Gary Barnes is nervous about the effect that current political upheaval could have on returns for both property and shares.

“I’ve been investing for around 20 years and understand that you need to take a long-term view. Over the past five years or so it has been a very benign environment, and it’s been relatively easy to make decent returns. I am not sure the next five years are going to be quite the same.”

Barnes works in the property industry. His main investments are a number of buy-to-lets that he and his wife have bought over the past 15 years. He has also more recently started to concentrate on his share portfolio.

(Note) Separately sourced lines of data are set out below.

Here is a tiny trained network, its code and every weight. The questions are about switching its units off for an input and a class, where a switched-off unit gives its printed mean instead of its output.

import numpy as np


def w(rows, s, z=0):
    codes = np.array(rows[::2]) - 128.0
    scale = np.full(codes.shape[1], s)
    scale[-1] = z or s
    return codes * scale


def f(y):
    return np.maximum(y, 0)


def log_softmax(a):
    a = a - a.max(-1, keepdims=True)
    return a - np.log(np.exp(a).sum(-1, keepdims=True))


def net(x, mask):
    res = np.array(x, float).reshape(1, 5) / 4 @ E
    y = f(res @ A[0][:, :-1].T + A[0][:, -1])
    res = res + np.where(mask, y, B[0][:, -1]) @ B[0][:, :-1]
    return log_softmax(res[-1] @ U[:, :-1].T + U[:, -1])


A, B = {}, {}
E = w([
[123,66,129,194,98],'x0',
[252,54,112,88,145],'x1',
[130,129,254,108,83],'x2',
[144,146,170,202,195],'x3',
[81,38,150,72,180],'x4',
],0.0079)
A[0] = w([
[100,86,114,117,115,90],'n1',
[190,117,135,114,128,92],'n2',
[157,192,142,79,205,123],'n3',
[178,170,118,84,153,197],'n4',
[76,156,124,129,78,118],'n5',
[169,144,150,186,102,108],'n6',
[100,79,168,116,121,112],'n7',
[94,79,153,123,181,69],'n8',
[110,167,42,99,201,58],'n9',
[72,72,147,86,211,73],'n10',
[175,186,123,166,39,119],'n11',
[136,134,85,66,3,128],'n12',
[76,148,130,137,122,77],'n13',
[125,41,104,227,68,168],'n14',
[97,187,109,87,161,142],'n15',
[139,152,124,136,122,254],'n16',
[89,147,142,183,139,120],'n17',
[194,144,121,123,119,106],'n18',
[192,80,134,116,148,67],'n19',
[132,119,21,169,155,91],'n20',
[134,148,198,82,148,99],'n21',
[204,209,112,171,71,65],'n22',
[136,119,207,121,88,80],'n23',
[50,140,134,148,118,62],'n24',
[207,106,123,127,98,103],'n25',
[133,116,200,155,116,93],'n26',
[180,164,183,218,226,115],'n27',
[161,163,198,96,54,96],'n28',
],0.014,0.0084)
B[0] = w([
[105,141,90,105,151,148],'n1',
[104,108,138,146,77,173],'n2',
[77,122,147,88,170,194],'n3',
[124,100,184,132,148,228],'n4',
[88,87,168,133,94,190],'n5',
[115,104,92,109,168,184],'n6',
[136,111,99,119,184,175],'n7',
[120,103,55,104,141,169],'n8',
[128,173,119,208,144,192],'n9',
[162,88,23,108,140,200],'n10',
[165,81,57,103,149,231],'n11',
[71,218,103,63,111,228],'n12',
[87,93,107,146,89,163],'n13',
[103,139,205,114,194,237],'n14',
[105,85,169,117,132,198],'n15',
[226,134,234,94,163,254],'n16',
[118,77,161,134,99,191],'n17',
[85,78,129,138,114,181],'n18',
[58,76,129,159,66,179],'n19',
[123,178,105,220,130,209],'n20',
[126,147,119,179,149,182],'n21',
[132,58,2,121,151,221],'n22',
[122,160,102,195,118,186],'n23',
[71,92,99,160,66,180],'n24',
[99,100,160,148,77,197],'n25',
[123,170,131,173,147,180],'n26',
[77,217,109,66,77,238],'n27',
[121,166,131,217,156,213],'n28',
],0.029,0.0087)
U = w([
[106,172,113,239,202,82],'0',
[122,82,55,115,198,240],'1',
[66,70,156,160,91,67],'2',
[56,119,168,127,254,253],'3',
[52,215,98,76,144,27],'4',
[200,127,203,112,199,115],'5',
[248,183,115,139,60,26],'6',
],0.0091,0.0041)

Each question gives the input, the list of numbers given to net, and the class t.
The units are the neurons (one row each of A and B). Each row of codes is followed by its name. A weight is (code - 128) times the scale printed after its matrix; where a second scale follows, it is the last column's (A, B and U).
mask holds one flag per neuron, in row order. A switched-off neuron (its flag False) gives its mean, the last column of its row in B, instead of its output. The means were averaged over made-up inputs and are rounded, as every weight is.
A unit's drop is (log p(t) with every unit on - log p(t) with that unit switched off) / (log p(t) with every unit on - log p(t) with every unit switched off).
The circuit of an input: a set's keep is (log p(t) with only the set's units on - log p(t) with every unit switched off) / (log p(t) with every unit on - log p(t) with every unit switched off). Starting from the 12 units with the biggest drops (on a tie, the unit counted first), units are removed one at a time, each time the one whose removal leaves the highest keep (on an exact tie, the one counted first), for as long as the keep stays at least 0.8.
circuit, biggest first: the units of the circuit, biggest drop first
unit that matters most: the unit with the biggest drop
k most important neurons: the k neurons with the biggest drops, biggest first
drop of u: that unit's drop, to one decimal
input [-4,-6,-4,-6,3], class 2: circuit, biggest first	(n5, n24)
input [-1,-3,-8,6,8], class 0: 3 most important neurons	(n9, n20, n22)
input [1,6,8,-1,-7], class 0: 3 most important neurons	(n28, n23, n26)
input [-3,-7,6,8,-5], class 4: unit that matters most	n27
input [2,-1,-7,1,7], class 0: 4 most important neurons	(n20, n9, n22, n11)
input [-2,3,0,-7,7], class 1: 2 most important neurons	(n10, n27)
input [3,-5,4,1,5], class 1: circuit, biggest first	(n10, n8)
input [-4,-5,-1,1,1], class 2: circuit, biggest first	(n14, n24, n5)
input [-3,-6,4,-3,-6], class 1: 2 most important neurons	(n11, n22)
input [-2,-5,2,1,-6], class 1: 2 most important neurons	(n22, n11)
input [4,-2,-7,6,6], class 0: 3 most important neurons	(n20, n12, n9)
input [-1,-4,5,8,-7], class 4: 2 most important neurons	(n27, n10)
input [-6,-2,1,-2,-6], class 1: 3 most important neurons	(n22, n11, n14)
input [-3,6,6,2,-4], class 0: unit that matters most	n28
input [4,-3,5,4,0], class 0: 4 most important neurons	(n23, n26, n3, n12)
input [6,-2,6,-7,-2], class 4: 4 most important neurons	(n12, n4, n20, n9)
input [-2,5,-6,6,-2], class 0: 3 most important neurons	(n20, n12, n9)
input [2,6,-4,-6,-3], class 2: 2 most important neurons	(n27, n25)
input [8,5,4,-7,-4], class 3: drop of n14	4.7
input [7,6,-7,-2,4], class 0: circuit, biggest first	(n20)
input [1,2,5,6,-1], class 4: drop of n20	0.3
input [-6,-3,-7,1,-8], class 1: drop of n15	0.2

“I hold a portfolio of around 30-plus shares. These are a combination of larger company shares, plus some small AIM-stocks for growth. I hold a couple of funds too, though on the whole I prefer researching individual stocks myself.

“I don’t trade too actively as this can be costly. But I still think holding a balanced portfolio of shares can be more cost-effective than paying a fund manager to do this for you.”

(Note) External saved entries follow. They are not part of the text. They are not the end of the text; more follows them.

Each row has a name. After each piece below comes the name of the row it's from, unless a question asks for something else. Each question is about the rows just above it. Places in a row count from 1.

Columns, left to right: D W T J L
[150  93 105 107  86]  <87>
[163  99  86 132  87]  <36>
[124  91 109  88 118]  <86>
[165  88 109 118  91]  <135>
[161  76  84 125 120]  <113>
[112 146 152 126 113]  <62>
[ 99  89 103 172 177]  <136>
[139 131  83 158 145]  <126>
[163  86 112 140  86]  <184>
Row and place where [ 89 103 172] starts:
<136>, 2
asked: [139 131]
<126>
Which row holds [ 88 109 118  91]?
<135>

Columns, left to right: R G F H
[125 128 127 129] = <89>
[124 146 112  78] = <110>
[112 129 135 121] = <121>
[141 128 127 129] = <37>
[124 124 112  78] = <29>
One entry of <37> was changed: [141 127 127 129]. Where, and from what?
2, [128]
Table of tags by key:
[123] -> k935
[124] -> k955
[112] -> k688
[113] -> k767
Look up the entry of <29> at place 1 in the table:
k955
Where does [124 146 113  78] differ from <110>, and what was there?
3, [112]
Where does [124 146 112] start? Give its row and place.
<110>, 1
Where does [112 128 135 121] differ from <121>, and what was there?
2, [129]
Which row holds [141 128 127 129]?
<37>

Barnes, who lives in Sussex, makes the most of tax-efficient SIPPs and ISAs and also has a couple of pensions from different employers.

He thinks that it would be “foolish” to completely realign his portfolio. “One thing I’ve learned is that no-one has a crystal ball, and I’ve certainly been negative about the outlook before, then seen share prices roar away.”

More recently he has started to take profits from some shares that have performed well.

Taking Profits in Fevertree

He explains that he recently cashed in a significant part of his holding in Fevertree Drinks (FEVR), which has seen astonishing growth in the value of its shares over the past three years.

Fevertree manufactures premium mixers for alcoholic drinks and supplies these to hotels, restaurants, pubs and supermarkets. Its success has been linked to increased sales in craft beers and premium gins.

Barnes says: “I didn’t even get in at the start of this rise, but have made a decent return. I decided to cash some of my shares over the summer, which proved to be a good decision as share prices then dipped in October. But I do retain part of this holding. I think it has long-term potential, although I doubt it will enjoy the same share price gain we’ve seen in recent years.”

According to Morningstar data Fevertree shares have delivered an 80.14% annualised return over the past three years. This compares with just a 6.76% return in the FTSE 100 over this period.

The problem, according to Barnes, is not what to sell, but where he should invest his gains.

He says: “The received wisdom would be to invest in more defensive stocks. But I already have a some exposure to these, and valuations are looking high at present.”

Steady Defensive Stocks

His more defensive holdings include stakes in companies like Royal Dutch Shell (RDSB), British American Tobacco (BATS), Unilever (ULVR) and Smith & Nephew (SN.)

These have all been good steady holdings within his portfolio. None have delivered returns anywhere near Fevertree but he says these are mature companies that pay decent dividends which help boost overall returns.

According to Morningstar data, Smith & Nephew for example has delivered annualised returns of 11.42% over the past three years.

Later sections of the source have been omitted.